Com este cenário a lei mais antiga da humanidade funcionou como nunca: muita procura >>>> preços em ascensão
AgriBrasilis – A expectativa é dos preços se manterem mais altos até a próxima safra?
Ivo Mello – Pensamos que sim, pois apesar desta ascensão de preços aparentemente desproporcional considerando o curto espaço de tempo, o preço do arroz no Brasil estava muito baixo comparado a quaisquer regiões do planeta. Mesmo com os preços de hoje, ainda é um alimento muito barato e com qualidades incomparáveis.
Nossa expectativa é que a partir da próxima safra tenhamos um patamar de preços mais alto comparado as dez últimas antes da 19/20. Provavelmente não deveremos manter o preço do sacos de 50 kg acima dos 100 reais, mas pensamos que a base deverá estar acima dos R$ 65,00 em março de 2021.
AgriBrasilis – Quais são as principais dificuldades da cultura na região?
Ivo Mello – Em termos agronômicos a principal dificuldade é o controle de plantas daninhas. Este é um problema de quase todas as culturas de grãos hoje em dia, mas no arroz temos uma particularidade que a principal planta daninha é da mesma espécie botânica o que dificulta muito seu controle.
AgriBrasilis – Como é realizada a rotação de culturas em áreas de arroz irrigado?
Ivo Mello – Tradicionalmente, tínhamos a rotação com a pecuária, mas com pouco investimento por parte das parcerias entre proprietário pecuarista e arrozeiro arrendador. Mas nos últimos anos desenvolvemos a alternativa da soja em rotação com arroz que já ocupa mais de 30% da área (19/20).
Também as parcerias entre a criação de gado e arrozeiras incrementaram sua qualidade proporcionando um equilíbrio maior de forças. Em todos os locais onde a rotação de cultivos seja com a soja ou com pastagens tem sido bem conduzida, as produtividades do arroz incrementam em pelo menos 10% e os custos reduzem em pelo menos 10%.
AgriBrasilis – Segundo dados do Cepea, nos últimos 10 anos, foi comum o produtor não ter receita suficiente para cobrir seu custo total de produção e migrar para outras culturas. Isso tem sido realidade também no Rio Grande do Sul?
Ivo Mello – As últimas dez safras antes da 19/20 foram muito desafiadoras para o produtor de arroz no RS exatamente pelo fato que os preços de comercialização deprimidos pela diminuição de consumo per capita no Brasil e pela oferta abundante, acabaram forçando alguns produtores a abandonar a atividade.
AgriBrasilis – Na última década, o Brasil sempre exportou uma pequena parte de sua produção e concomitantemente, importou um número muito semelhante, porquê?
Ivo Mello – Porque pela força do acordo do Mercosul nossos vizinhos também são produtores de arroz de boa qualidade e o melhor mercado para vender é o vizinho e enorme Brasil.
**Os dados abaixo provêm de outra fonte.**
Each row of a before or after table is a point. One or more steps were done to the points. Then noise was added and the rows were shuffled. The steps act on how far a point lies along the listed directions, d1 being the first. What was done? A step turns or swaps two directions, mirrors them in a line or flattens them onto one, adds a multiple of one to another, or multiplies one. Angles are multiples of 10 degrees, from the lower direction toward the higher: turns from -170 to 170, lines from 10 to 170 but not 90. Use the fewest steps. Two steps may share a direction if one is a turn and the other turns, adds or multiplies; they go together, in the order done. Otherwise the lowest direction goes first.

Directions:
(1): +1.47,+1.89
(2): -1.89,+1.47
Before (11 x 2):
-0.64,+0.01
+0.81,+0.40
+0.37,-0.47
+0.42,+0.06
+0.12,-0.21
-0.27,-0.02
-0.73,+0.18
+0.54,-0.24
+0.12,-0.21
+0.69,+0.08
+0.13,-0.72
After (11 x 2):
-0.38,+0.46
+0.08,+0.72
-0.04,-0.28
-0.05,-0.66
-0.16,+0.64
-0.63,+0.18
-0.24,+0.14
+0.12,+0.47
-0.18,+0.12
+0.18,-0.78
+0.56,+0.77
Steps: mirror d1 and d2 in the line at 170 degrees

Directions:
(1): -4.08,+0.76,+0.45,-0.73,+1.12,-0.22,+0.92,-1.66
(2): -1.40,+0.54,+1.29,+1.00,-3.58,+0.37,-2.23,-0.09
(3): -1.09,+0.29,+1.09,+1.27,+0.50,+2.29,+1.41,+3.35
(4): +1.19,+0.84,+0.52,-0.88,-1.60,+2.61,+2.43,-2.09
Before (14 x 8):
+0.83,-0.17,-0.10,+0.14,-0.17,-0.49,+0.03,+0.14
-0.27,-0.19,+0.25,+0.03,-0.14,+0.45,+0.25,+0.40
-1.41,+0.38,+0.07,-0.16,-0.49,+0.48,+0.04,-0.70
+0.52,-0.02,-0.35,-0.10,+0.13,-0.38,-0.37,+0.29
+0.05,+0.20,-0.06,+0.36,+0.18,-0.33,-0.52,+0.64
-0.53,+0.00,+0.34,+0.08,-0.34,+0.36,+0.25,+0.34
+0.12,+0.06,-0.06,-0.12,+0.16,+0.29,-0.22,+0.58
-0.86,+0.54,+0.36,-0.57,-0.16,+0.46,+0.69,-0.64
-0.52,+0.06,+0.02,-0.21,-0.36,+0.74,+0.14,-0.64
+1.04,-0.19,-0.37,+0.08,-0.22,-0.06,-0.15,+0.57
-0.57,+0.53,+0.42,+0.11,-0.33,+0.90,+0.56,+0.17
-1.27,+0.19,+0.22,-0.19,+0.25,+0.40,+1.03,-1.06
+0.34,-0.10,+0.10,+0.37,+0.35,-0.21,-0.16,+0.66
-0.02,+0.12,+0.17,-0.17,-0.44,+0.30,+0.11,-0.43
After (14 x 8):
+0.02,-0.18,+0.22,-0.23,-0.42,+0.53,+0.36,-0.17
+1.08,-0.24,-0.39,+0.05,-0.19,-0.06,-0.15,+0.52
+0.54,+0.32,-0.15,-0.12,-0.26,-0.22,-0.29,-0.53
-0.21,-0.07,+0.33,-0.21,-0.54,+0.42,+0.33,-0.25
+0.87,+0.10,-0.04,-0.05,-0.21,-0.15,-0.01,-0.44
-0.51,+0.52,+0.47,+0.08,-0.44,+0.90,+0.61,-0.03
-0.95,-0.01,+0.15,+0.16,+0.01,+0.71,-0.06,+0.32
-1.36,+0.47,+0.43,-0.20,+0.19,+0.34,+0.57,+0.34
+0.41,+0.15,-0.04,-0.42,-0.06,+0.27,-0.06,-0.11
+0.64,-0.03,-0.30,-0.18,+0.07,-0.32,-0.24,+0.01
-0.34,-0.04,+0.30,+0.19,-0.05,+0.18,-0.02,+0.56
-1.60,+0.12,+0.32,+0.18,+0.68,+0.36,+0.89,-0.15
-1.70,+0.28,+0.14,-0.02,-0.32,+0.41,-0.08,-0.10
+0.68,-0.16,-0.12,+0.28,-0.07,-0.48,+0.07,+0.43
Steps: swap d3 and d4

Directions:
(1): -1.74,-0.40,+0.86,+1.41,-1.90,+0.32,-0.19,-3.86,+0.02,-2.67,-1.35,+1.30,+1.63,+1.44
(2): +0.48,-0.91,-1.38,+2.26,+2.91,+0.68,+2.14,-1.55,-0.33,+2.64,+1.02,+1.89,+1.95,+0.72
(3): +0.79,+2.87,+1.97,+1.74,+2.73,-2.59,+0.95,-0.11,+0.15,-2.44,+1.08,-0.11,-1.18,+0.79
Before (13 x 14):
+0.21,+0.24,+0.24,-0.51,-0.28,-0.30,-0.68,+1.09,-0.14,-0.10,+0.10,-0.70,-0.80,-0.60
+0.17,-0.30,-0.21,+0.44,+0.51,+0.22,+0.06,+0.02,-0.09,+0.28,+0.22,+0.25,+0.40,+0.11
+0.14,+0.18,+0.00,+1.27,+1.18,-0.25,+0.71,-1.09,-0.17,+0.43,+0.31,+0.64,+0.42,+0.26
+0.16,-0.27,-0.31,-0.58,-0.51,+0.25,-0.12,+0.39,+0.01,+0.59,-0.11,-0.24,-0.43,-0.05
+0.19,-0.10,-0.57,-0.42,-0.13,+0.27,-0.27,+0.82,+0.11,+0.75,+0.31,-0.32,+0.14,-0.49
+0.09,+0.05,-0.14,+0.64,+0.58,-0.09,+0.69,-0.44,+0.05,+0.25,+0.38,+0.54,+0.55,+0.37
+0.29,-0.18,+0.19,+0.85,+0.87,-0.11,+0.54,-0.32,-0.37,+0.18,+0.41,+0.36,+0.52,+0.38
+0.10,+0.54,+0.34,+0.76,+0.67,-0.59,+0.54,-0.21,+0.18,-0.21,+0.15,+0.17,+0.30,+0.63
-0.25,-0.53,-0.15,+0.45,-0.20,+0.25,-0.16,-0.99,-0.01,-0.08,-0.58,+0.31,+0.89,+0.38
+0.02,+0.38,+0.04,-0.24,+0.07,-0.19,-0.01,+0.42,-0.14,-0.05,+0.00,-0.13,-0.34,-0.45
-0.05,+0.16,+0.10,-0.39,+0.26,-0.36,-0.17,+1.01,+0.04,-0.04,-0.07,-0.62,-0.75,-0.52
+0.25,+0.95,+0.48,-0.28,+0.24,-0.46,-0.68,+0.82,-0.04,-0.59,+0.10,-0.84,-0.60,-0.12
-0.16,-0.30,-0.01,+0.80,+0.36,+0.13,+0.21,-0.34,-0.19,+0.54,+0.18,+0.07,+0.43,+0.28
After (13 x 14):
+0.42,+0.40,-0.10,-0.77,+0.88,-0.44,-0.03,+2.02,+0.09,+0.76,+0.28,-0.99,-1.29,-0.92
-0.59,-1.13,-0.57,+0.25,-0.95,+0.98,-0.20,-1.31,-0.22,+0.80,-0.58,+0.52,+0.86,-0.04
+0.25,+0.39,-0.20,-0.45,+0.27,-0.23,-0.04,+1.06,-0.10,+0.36,+0.18,-0.28,-0.53,-0.65
+0.68,+0.52,+0.00,-0.03,+0.93,-0.41,+0.37,+0.80,+0.01,+0.55,+0.50,-0.27,-0.70,+0.08
+0.94,+0.70,-0.44,-0.14,+1.28,-0.34,+0.22,+1.75,+0.12,+1.13,+1.04,-0.54,-0.41,-0.68
-0.28,-0.76,-0.50,+0.05,-0.56,+0.52,+0.22,-0.54,-0.06,+0.45,-0.05,+0.48,+0.82,+0.22
+0.40,+0.59,+0.09,-0.92,+0.05,-0.13,-0.90,+1.76,-0.09,+0.18,+0.09,-1.20,-0.84,-0.57
-0.46,-0.59,-0.27,-0.32,-1.10,+0.51,-0.26,-0.27,+0.09,+0.26,-0.58,+0.00,+0.61,+0.31
+0.22,-0.50,-0.37,+0.20,+0.28,+0.44,-0.13,+0.17,-0.07,+0.38,+0.14,+0.17,+0.42,+0.00
+0.82,+0.59,+0.13,-0.57,+0.71,-0.65,-0.44,+2.07,-0.15,+0.48,+0.65,-0.97,-1.33,-0.87
-0.69,-0.47,+0.26,+1.22,-0.46,+0.14,+0.02,-2.29,+0.05,-1.09,-0.88,+0.83,+1.36,+0.98
-0.14,-1.02,-0.24,+0.04,-0.42,+0.70,-0.08,-0.32,-0.37,+0.53,-0.18,+0.20,+0.74,+0.04
-0.40,-0.57,-0.09,+0.62,-0.07,+0.44,+0.09,-0.48,-0.14,+0.55,-0.05,+0.12,+0.57,+0.25
Steps: multiply d1 by 2.5; mirror d2 and d3 in the line at 160 degrees

Directions:
(1): -2.46,+0.29,+0.45,+0.56,+0.09,+0.94,+3.10,-0.35,+3.79,+0.16,-3.73,+0.13,+1.27,+1.12,-0.13,-1.54,-2.67,-0.48,+0.75,+0.84,-0.72,+0.04,-2.74,+0.97
(2): -1.22,+0.02,+1.88,-2.54,-0.99,-2.07,+1.55,-2.19,+1.29,+0.40,+2.57,-0.32,-1.35,+2.14,+0.54,-2.49,+1.19,+2.78,-0.46,+1.34,-2.65,-1.28,+1.66,+0.69
(3): -2.84,+2.36,-2.35,-0.79,+0.31,-1.46,-2.04,-2.60,+0.48,-0.07,-1.62,+1.55,+0.97,-2.21,-2.07,-0.42,+1.59,+3.26,+0.85,-0.94,+1.10,+1.99,+0.09,-0.22
(4): -0.24,-0.80,+1.56,+3.13,-1.48,-1.86,-2.23,-2.19,+0.15,+1.10,+0.01,+2.42,+1.12,+1.31,-3.13,+0.04,-2.02,-1.25,-2.64,+1.15,+0.35,-1.87,+0.83,-1.43
(5): +0.66,-0.53,-2.37,-3.32,+1.02,+0.00,-1.12,-0.47,-0.08,+0.30,+0.75,+1.88,-2.56,-0.82,+0.49,-0.11,-3.35,-0.45,+0.29,+3.97,-0.09,+0.55,-1.63,-2.60
(6): +1.62,-1.78,-0.96,-1.43,+0.01,+1.90,+2.56,+0.62,-1.94,+1.14,+0.49,+0.90,+2.67,+2.00,-3.74,+1.19,+0.72,+2.68,-0.99,-0.20,-1.38,+1.14,-1.81,-1.13
Before (13 x 24):
-0.46,-0.13,-0.44,-0.49,-0.06,+0.00,-0.02,-0.10,+0.57,-0.03,-0.35,+0.13,+0.06,-0.16,+0.08,-0.17,+0.12,+0.79,+0.47,+0.08,-0.07,+0.72,-0.28,-0.09
-0.78,+0.49,-0.05,-0.57,-0.04,-0.63,+0.40,-0.64,+0.94,-0.09,-0.15,-0.01,-0.25,-0.04,+0.15,-0.63,+0.09,+0.58,+0.00,-0.01,+0.12,+0.10,+0.11,+0.30
+0.03,-0.38,+0.69,+0.12,-0.25,-0.17,-0.27,+0.23,+0.51,+0.01,+0.17,+0.32,-0.98,+0.19,+0.42,-0.38,-1.22,-0.66,-0.08,+0.69,-0.17,-0.50,+0.19,-0.06
-0.60,+0.58,-0.35,-0.58,-0.07,-0.12,+0.12,-0.28,+0.23,-0.18,-0.25,-0.05,+0.09,-0.24,-0.46,+0.10,+0.34,+0.55,+0.13,-0.12,-0.06,+0.50,-0.23,-0.07
-0.72,+0.48,-0.05,+0.56,-0.10,-0.05,-0.22,-0.36,+0.75,-0.39,-0.70,+0.08,-0.16,-0.41,+0.20,-0.34,-0.79,-0.78,+0.18,+0.44,+0.07,-0.34,-0.27,+0.35
-0.62,+0.26,-0.53,+0.62,+0.09,+0.29,+0.07,+0.11,+1.09,+0.08,-1.24,+0.18,-0.29,-0.66,+0.40,+0.00,-1.23,-1.10,+0.67,+0.62,+0.58,+0.05,-0.82,-0.21
-0.78,+0.63,-0.27,-0.11,+0.27,+0.03,+0.14,-0.32,+0.43,-0.11,-0.74,-0.01,+0.16,-0.22,+0.31,-0.14,+0.21,+0.23,+0.43,-0.17,+0.32,+0.33,-0.20,+0.36
-0.66,+0.33,+0.32,+0.05,-0.20,+0.19,+1.21,+0.01,+0.55,-0.16,-0.30,-0.40,+0.31,+0.19,+0.34,-0.59,+0.59,+0.53,+0.48,-0.43,-0.45,-0.03,-0.02,+0.76
-0.10,+0.19,-0.79,-0.40,+0.20,-0.15,-0.66,-0.21,-0.33,+0.03,-0.17,+0.25,+0.45,-0.45,-0.70,+0.26,+0.44,+0.44,+0.41,-0.07,+0.46,+0.81,-0.09,-0.63
-0.10,-0.48,+0.93,+0.19,-0.78,+0.04,+1.40,-0.50,+0.17,+0.66,+0.27,-0.06,+0.26,+1.10,-0.38,-0.33,-0.26,+0.48,-0.46,+0.55,-0.48,-0.61,-0.25,-0.06
+0.02,-0.37,+0.21,-0.73,-0.13,-0.45,+0.81,-0.07,+0.29,+0.29,+0.41,+0.26,-0.47,+0.49,-0.03,-0.40,-0.25,+0.51,+0.02,+0.49,-0.59,-0.23,+0.23,-0.40
-0.61,-0.02,+1.15,-0.11,-0.28,-1.23,+0.53,-1.23,+1.17,-0.08,+0.17,-0.07,-0.15,+1.09,+0.44,-1.12,+0.06,+0.41,-0.21,+0.51,-0.79,-0.62,+0.72,+0.52
+0.00,+0.18,-0.37,-0.40,+0.09,+0.61,-0.02,+0.15,-0.23,-0.02,-0.18,+0.03,+0.32,-0.20,-0.10,+0.34,+0.87,+0.84,+0.11,-0.37,+0.03,+0.56,-0.14,+0.34
After (13 x 24):
-0.47,-0.16,-0.18,+0.15,-0.10,+0.20,+0.17,+0.22,+0.72,-0.12,-0.76,-0.12,+0.37,-0.13,+0.18,-0.06,+0.10,+0.35,+0.47,-0.26,+0.06,+0.61,-0.35,+0.20
-0.51,+0.29,-0.31,-0.04,+0.30,+0.31,+0.34,-0.13,+0.39,+0.01,-0.89,+0.20,+0.29,+0.00,+0.10,+0.03,-0.36,-0.09,+0.27,+0.14,+0.30,+0.28,-0.62,+0.12
+0.25,-0.49,+1.09,+0.27,-0.44,+0.04,+0.34,+0.52,+0.02,+0.01,+0.53,-0.22,-0.28,+0.59,+0.09,-0.21,+0.06,+0.09,-0.18,-0.38,-0.45,-0.40,+0.58,+0.48
-0.26,-0.28,+0.51,+1.55,-0.47,+0.32,+0.73,+0.18,+0.78,+0.35,-0.85,-0.04,+0.63,+0.45,-0.43,+0.15,-0.55,-0.90,-0.06,-0.08,+0.14,-0.50,-0.38,+0.13
-0.64,+0.38,-0.32,+0.29,-0.01,-0.34,-0.53,-0.45,+0.26,+0.04,-0.65,+0.17,+0.75,-0.29,-0.74,+0.00,+0.36,+0.23,+0.35,-0.31,+0.49,+0.56,+0.01,-0.26
+0.08,-0.29,+0.68,-0.56,-0.49,+0.09,+1.25,-0.12,+0.10,+0.31,+0.70,-0.54,-0.71,+0.57,+0.85,-0.44,-0.16,+0.23,+0.09,+0.73,-0.40,-0.49,-0.08,+0.09
+0.00,-0.17,+0.28,-1.50,+0.30,-0.29,+1.32,-0.30,+0.72,-0.26,+0.35,-0.51,-0.56,+0.80,+1.16,-0.83,+0.18,+0.72,+0.48,+0.66,-0.98,+0.09,+0.07,+0.43
-0.14,+0.25,-0.58,-0.22,+0.20,+0.55,-0.51,+0.04,+0.08,-0.06,-0.60,+0.37,+0.05,-0.50,+0.07,+0.33,+0.06,+0.20,+0.12,+0.09,+0.37,+0.52,-0.39,+0.08
-0.06,+0.00,-0.60,-0.71,+0.29,+0.60,+0.86,+0.43,+0.31,-0.18,-0.26,+0.01,-0.40,-0.23,+0.71,-0.25,-0.62,-0.18,+0.65,+0.61,-0.19,+0.24,-0.73,-0.08
-0.49,+0.29,-0.25,-0.69,+0.16,-0.02,+0.94,-0.05,+0.84,-0.13,-0.40,-0.27,-0.04,+0.01,+0.31,-0.41,+0.03,+0.45,+0.21,-0.17,+0.10,+0.37,-0.38,+0.36
-0.34,+0.02,+0.26,+0.49,-0.30,+0.21,+0.49,-0.14,+0.44,-0.17,-0.32,+0.02,+0.29,+0.31,-0.32,-0.25,-0.50,-0.41,-0.14,+0.29,-0.42,-0.45,-0.33,+0.36
+0.03,-0.08,+0.34,-0.37,-0.06,-0.18,+1.01,+0.46,+0.20,-0.03,+0.21,-0.46,-0.32,+0.20,+0.51,-0.26,+0.55,+0.44,+0.41,-0.44,-0.37,-0.09,+0.50,+0.25
-0.67,+0.58,-0.28,-0.30,-0.01,+0.06,+0.26,-0.11,+0.47,-0.23,-0.62,-0.14,+0.15,-0.25,-0.29,+0.09,+0.04,+0.17,+0.19,-0.13,+0.04,+0.44,-0.42,+0.01
Steps: turn d1 and d3 by -30 degrees; turn d2 and d4 by -50 degrees; multiply d5 by -1; multiply d6 by 0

Uruguai, Argentina e Paraguai são hoje importantes produtores de arroz utilizando basicamente a mesma tecnologia desenvolvida para o Rio Grande do Sul, não são consumidores de arroz internamente e por isso são fornecedores deste cereal para o nosso mercado. Com isto, restou à cadeia produtiva do arroz brasileiro, buscar terceiros mercados para posicionar nosso produto.
AgriBrasilis – Como a taxa de câmbio desfavorece a importação no mercado interno?
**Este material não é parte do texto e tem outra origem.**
Each row is a point. Each copy is the shape, with its points in the same order, turned, moved and blurred by noise. Say if it was mirrored as well.
In the rows, 128 means zero.

Shape (8 x 3):
[[158 117 138]
 [168  70 124]
 [166 165 165]
 [111  77 112]
 [ 88 101 133]
 [142  88 109]
 [123 167 140]
 [105  59 136]]
Copy 1:
[[141 145 104]
 [191 131 109]
 [109 188  88]
 [156 101 145]
 [121 124 168]
 [163 111 116]
 [ 87 148 114]
 [170 116 174]]
Copy 1 is: only turned
Copy 2:
[[122 149 166]
 [131 186 199]
 [102  94 146]
 [141 210 145]
 [117 198 116]
 [148 183 162]
 [128 121 105]
 [111 221 154]]
Copy 2 is: mirrored
Copy 3 (8 x 3):
[[162 133 131]
 [163 162 172]
 [187 107  88]
 [120 120 184]
 [123  84 165]
 [138 143 163]
 [143  86  95]
 [134 111 200]]
Copy 3 is: mirrored

Shape (7 x 4):
[[144 127 158 139]
 [169 130 110 112]
 [ 14 127 146 119]
 [163  69 111 142]
 [150 110 124 175]
 [172 131 108 162]
 [123 109 130 108]]
Copy 1:
[[161 122 134 124]
 [138 177 158 114]
 [ 54  70  85 150]
 [152 196  97 115]
 [164 144 103  88]
 [161 152 136  75]
 [120 149 130 141]]
Copy 1 is: mirrored
Copy 2, 7 rows:
[[136 138 109 136]
 [110 163 134  94]
 [119 174 175 249]
 [166 113 153  99]
 [131 100 120 136]
 [112 112 112 105]
 [130 167 154 136]]
Copy 2 is: only turned
Copy 3 (7 x 4):
[[130 184 146 111]
 [142 121 130 107]
 [ 90 211 118 233]
 [197 143 163 129]
 [149 157 192 123]
 [138 130 180 100]
 [145 161 116 144]]
Copy 3 is: mirrored

Shape (9 x 6):
[[172 152 126  78 171 213]
 [107 119 121 103 103 179]
 [112  95 141 167 123 159]
 [ 89 134 137 100 148 176]
 [127  96 161  99 116 161]
 [151 185 155 190  85  87]
 [141 118  98  75 174 164]
 [135 141 120 175  68 123]
 [141 144 148 159  85  99]]
Copy 1, 9 rows:
[[ 78  83 117  30 116 153]
 [131  93  82 108 121 104]
 [104 102  86 161 134 129]
 [ 98 124  66  87 113 124]
 [ 97 111 106 116 150  99]
 [103 121 166 194  40 127]
 [121 130 106  51 146 157]
 [136  93 137 182  85 120]
 [113 122 156 179  84 111]]
Copy 1 is: only turned
Copy 2 (9 x 6):
[[154 140 139 112  72  25]
 [ 87 128 130 174 115  76]
 [ 74 150 143 129 147 116]
 [127 125 171 160 141  56]
 [ 96 140 163 142  99 104]
 [114  56 111  82 170 160]
 [171 160 142 161  87  75]
 [ 79  83  87 133 146 146]
 [107  93 120 124 151 150]]
Copy 2 is: mirrored
Copy 3:
[[141 129 115 154  46 206]
 [102  89 128 109  82 141]
 [113  85  88 108 149 133]
 [151  96 104  99  66 141]
 [129  84 149 101 110 167]
 [109 200 110  81 181 122]
 [159 104 136 167  66 145]
 [ 80 150 117 100 160 115]
 [107 157 135  92 168 124]]
Copy 3 is: only turned

Shape, 11 rows:
[[121  84 139 151   7 140 102 160]
 [141  82 156 120 175  94 105 137]
 [130 125 133 131 176 117 131 156]
 [197 119 179 115 177 108 122 145]
 [113 156 133 109 168  95 113 142]
 [107 125 183 154 167 139 123 100]
 [ 90 147 168 151 166 177 133 128]
 [110 117 124 101 154  93 168 154]
 [140 109 118 114 161 134 129  88]
 [ 90 145 189 112 106  96 132 111]
 [123 124 131 194 109  89 164 139]]
Copy 1 (11 x 8):
[[ 98 247 158 163  91 184 142 117]
 [104 107 133 107 116 126 163 189]
 [ 96  92 152 116 130 124 127 148]
 [138 102 172 118 108  85 138 196]
 [105  92 126 140 160 113 132 143]
 [109 126 157  66 161 113 170 131]
 [110 125 174  67 174 142 131 114]
 [109  74 152 155 120 149 157 127]
 [143 104 108  92 108 125 149 126]
 [124 148 154 146 177 130 190 124]
 [ 61 141 178 132  98 108 164  89]]
Copy 1 is: only turned
Copy 2 (11 x 8):
[[180  54 128  94 122 208 157 172]
 [140 148 115 158 164 147  50 140]
 [127 147  90 159 137 120  91 122]
 [108 148 106 115 135 140  28 105]
 [ 90 153  98 171 132 125  97 152]
 [152 157 110 120 133  85  74 178]
 [143 137  76 117 136  63 109 168]
 [119 111 121 197 129 114  94 121]
 [126 157 155 133 166 106 103 129]
 [111 105 134 143  99 117  86 205]
 [179 140 125 155  67 140 121 134]]
Copy 2 is: only turned
Copy 3:
[[163 153 209  91 158 163  62  94]
 [ 70 104 142 164 130 157 165 130]
 [ 89 116 116 156 119 124 134 159]
 [ 76 114 173 146 118 111 201 159]
 [110 106 100 136  95 156 147 170]
 [106  91  98 121 145 108 167 109]
 [143  99  84 141 139  84 142 119]
 [ 79 111 121 151  71 134 105 143]
 [ 89 158 107 143 107 138 166 105]
 [133  72 126  85  88 143 135 108]
 [ 67 128 129  77 140 114  83 138]]
Copy 3 is: mirrored
Copy 4, 11 rows:
[[183  79 111 197  99 130  53  92]
 [122 170 117 124  92 123 176  99]
 [ 96 137 129 106 110 104 155 126]
 [102 148 179 134  97 143 196 109]
 [137 145 139  93 127  85 160 143]
 [107 133 102 137 173 113 179  97]
 [ 94  94 109 107 181 100 158  96]
 [102 173 144 103 117  88 112 126]
 [120 158 115 102 145 161 145 130]
 [162 152 143 153 175  78 135 104]
 [ 95 132 112 186 128  93 109 159]]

Ivo Mello – Real desvalorizado fortalece nossas exportações. Por ser um mercado pequeno em relação às outras commodities como soja e milho, o preço do arroz no mercado internacional varia muito pouco em dólar. Mas quando nossa política cambial valoriza o dólar em relação à nossa moeda, os preços para exportar o grão ficam bastante atrativos.